Log processing covers real-time computing, data warehousing, and offline computing. This topic describes how to process logs in order without data loss or repetition in real-time computing scenarios, even when upstream and downstream business systems are faulty or data traffic fluctuates.
This topic uses a business day of a bank as an example to illustrate how to process logs. The topic also describes how to use LogHub of Log Service together with Spark Streaming and Storm Spouts to process logs.
What is log data?
Jay Kreps, a former LinkedIn employee, defined a log as
an append-only, totally-ordered sequence of records ordered by time in The Log: What every software engineer should know about real-time data's unifying abstraction.
- Append only: Log entries are appended to the end of the log. They cannot be modified after they are generated.
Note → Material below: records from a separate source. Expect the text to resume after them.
Here is a tiny trained network, its code and every weight. The questions are about switching its units off for an input and a class, where a switched-off unit gives its printed mean instead of its output.

import numpy as np


def w(rows, s, z=0):
    codes = np.array(rows[::2]) - 128.0
    scale = np.full(codes.shape[1], s)
    scale[-1] = z or s
    return codes * scale


def norm(h):
    return h / np.sqrt((h * h).mean(-1, keepdims=True) + 1e-5)


def f(y):
    return y / 2 * (1 + np.tanh(0.7978845608 * (y + 0.044715 * y**3)))


def log_softmax(a):
    a = a - a.max(-1, keepdims=True)
    return a - np.log(np.exp(a).sum(-1, keepdims=True))


def net(x, mask):
    res = np.array(x, float).reshape(1, 8) / 4 @ E
    u = 0
    for l in range(4):
        y = f(norm(res) @ A[l][:, :-1].T + A[l][:, -1])
        res = res + np.where(mask[u : u + 4], y, B[l][:, -1]) @ B[l][:, :-1]
        u += 4
    return log_softmax(norm(res)[-1] @ U[:, :-1].T + U[:, -1])


A, B = {}, {}
E = w([
[129,164,52,83,161],'x0',
[202,218,157,131,90],'x1',
[82,36,151,176,116],'x2',
[43,53,10,231,255],'x3',
[170,127,180,204,105],'x4',
[131,128,143,94,95],'x5',
[186,241,97,172,160],'x6',
[88,98,107,56,143],'x7',
],0.0057)
A[0] = w([
[149,218,181,196,117,69],'0.n0',
[161,194,138,35,125,27],'0.n1',
[135,95,247,63,78,31],'0.n2',
[124,226,139,23,109,1],'0.n3',
],0.014,0.0033)
B[0] = w([
[148,158,114,204,187,218],'0.n0',
[150,198,56,8,132,229],'0.n1',
[61,86,179,175,8,253],'0.n2',
[98,241,20,38,116,245],'0.n3',
],0.014,0.0073)
A[1] = w([
[180,114,255,45,152,47],'1.n0',
[154,127,171,62,95,4],'1.n1',
[222,122,240,59,150,45],'1.n2',
[152,123,173,107,121,18],'1.n3',
],0.022,0.003)
B[1] = w([
[133,122,112,113,90,99],'1.n0',
[244,143,176,163,167,252],'1.n1',
[159,105,156,87,208,96],'1.n2',
[2,163,123,215,138,85],'1.n3',
],0.0093,0.0019)
A[2] = w([
[90,10,57,125,189,163],'2.n0',
[172,106,172,85,197,2],'2.n1',
[230,67,207,77,226,21],'2.n2',
[33,27,60,106,218,30],'2.n3',
],0.014,0.00095)
B[2] = w([
[162,41,137,6,208,233],'2.n0',
[148,87,83,145,97,122],'2.n1',
[57,142,51,108,183,125],'2.n2',
[211,26,150,32,196,248],'2.n3',
],0.012)
A[3] = w([
[181,149,124,233,247,72],'3.n0',
[103,90,152,174,169,5],'3.n1',
[31,88,120,170,192,112],'3.n2',
[72,33,162,156,25,91],'3.n3',
],0.014,0.0025)
B[3] = w([
[155,107,123,251,157,248],'3.n0',
[189,184,141,87,94,145],'3.n1',
[93,153,123,90,151,147],'3.n2',
[66,68,211,126,121,254],'3.n3',
],0.016,0.0048)
U = w([
[118,241,63,70,94,251],'0',
[161,139,124,253,169,82],'1',
[50,75,226,145,39,17],'2',
[169,39,141,67,205,128],'3',
],0.014,0.0011)

Each question gives the input, the list of numbers given to net, and the class t.
The units are the neurons (one row each of A and B). Each row of codes is followed by its name. A weight is (code - 128) times the scale printed after its matrix; where a second scale follows, it is the last column's (A, B and U).
mask holds one flag per neuron, layer by layer. A switched-off neuron (its flag False) gives its mean, the last column of its row in B, instead of its output. The means were averaged over made-up inputs and are rounded, as every weight is.
A unit's drop is (log p(t) with every unit on - log p(t) with that unit switched off) / (log p(t) with every unit on - log p(t) with every unit switched off).
The circuit of an input: a set's keep is (log p(t) with only the set's units on - log p(t) with every unit switched off) / (log p(t) with every unit on - log p(t) with every unit switched off). Starting from the 12 units with the biggest drops (on a tie, the unit counted first), units are removed one at a time, each time the one whose removal leaves the highest keep (on an exact tie, the one counted first), for as long as the keep stays at least 0.8.
circuit, biggest first: the units of the circuit, biggest drop first
top k neurons: the k neurons with the biggest drops, biggest first
k most important neurons of layer l: the k neurons of layer l with the biggest drops, biggest first
drop of u: that unit's drop, to one decimal
input [-8,-7,-6,-4,4,0,2,-6], class 2: top 2 neurons	[0.n2, 3.n3]
input [-4,6,8,2,0,-5,0,1], class 1: circuit, biggest first	[2.n3, 2.n0]
input [-7,1,-7,1,-1,0,2,1], class 0: top 2 neurons	[0.n3, 0.n1]
input [3,7,-1,4,0,-2,0,3], class 1: circuit, biggest first	[0.n3, 2.n0, 2.n3]
input [-8,6,3,2,-7,-2,5,7], class 0: circuit, biggest first	[2.n3]
input [7,-1,-2,-1,3,-2,-7,-1], class 2: top 3 neurons	[2.n3, 2.n0, 0.n1]
input [-5,8,-8,1,3,8,-4,-7], class 0: top 3 neurons	[2.n3, 0.n1, 1.n1]
input [4,4,7,4,1,-3,6,1], class 1: top 2 neurons	[3.n0, 2.n3]
input [3,-2,4,-5,-5,1,-1,3], class 0: 2 most important neurons of layer 0	[0.n3, 0.n1]
input [1,-8,0,-5,4,-3,1,6], class 2: drop of 0.n2	0.7
input [-7,-2,5,-8,5,-5,5,1], class 2: drop of 0.n2	0.6
input [5,6,-8,-4,-1,8,-5,4], class 0: drop of 1.n3	0.0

- Totally ordered by time: Log entries are strictly ordered. Each log entry is assigned a unique sequential log entry number to indicate its timestamp. Different log entries may be generated at the same timestamp in one second. For example, a GET operation and a SET operation are performed in the same second. However, the two operations are still performed in order on a computer.
What kind of data can be abstracted into logs?
Half a century ago, captains and operators kept logs in thick notebooks. Today, computers enable logs to be generated and consumed everywhere. Servers, routers, sensors, GPS, orders, and various devices record our lives from different perspectives. In addition to a timestamp used to record the time of a log, captains kept anything they wanted in logs, such as text, an image, weather conditions, and sailing directions. After half a century, logs are generated in a variety of scenarios, such as an order, a payment record, a user access, and a database operation.
In the computer field, common logs include metrics, binary logs for relational and NoSQL databases, events, audit logs, and access logs.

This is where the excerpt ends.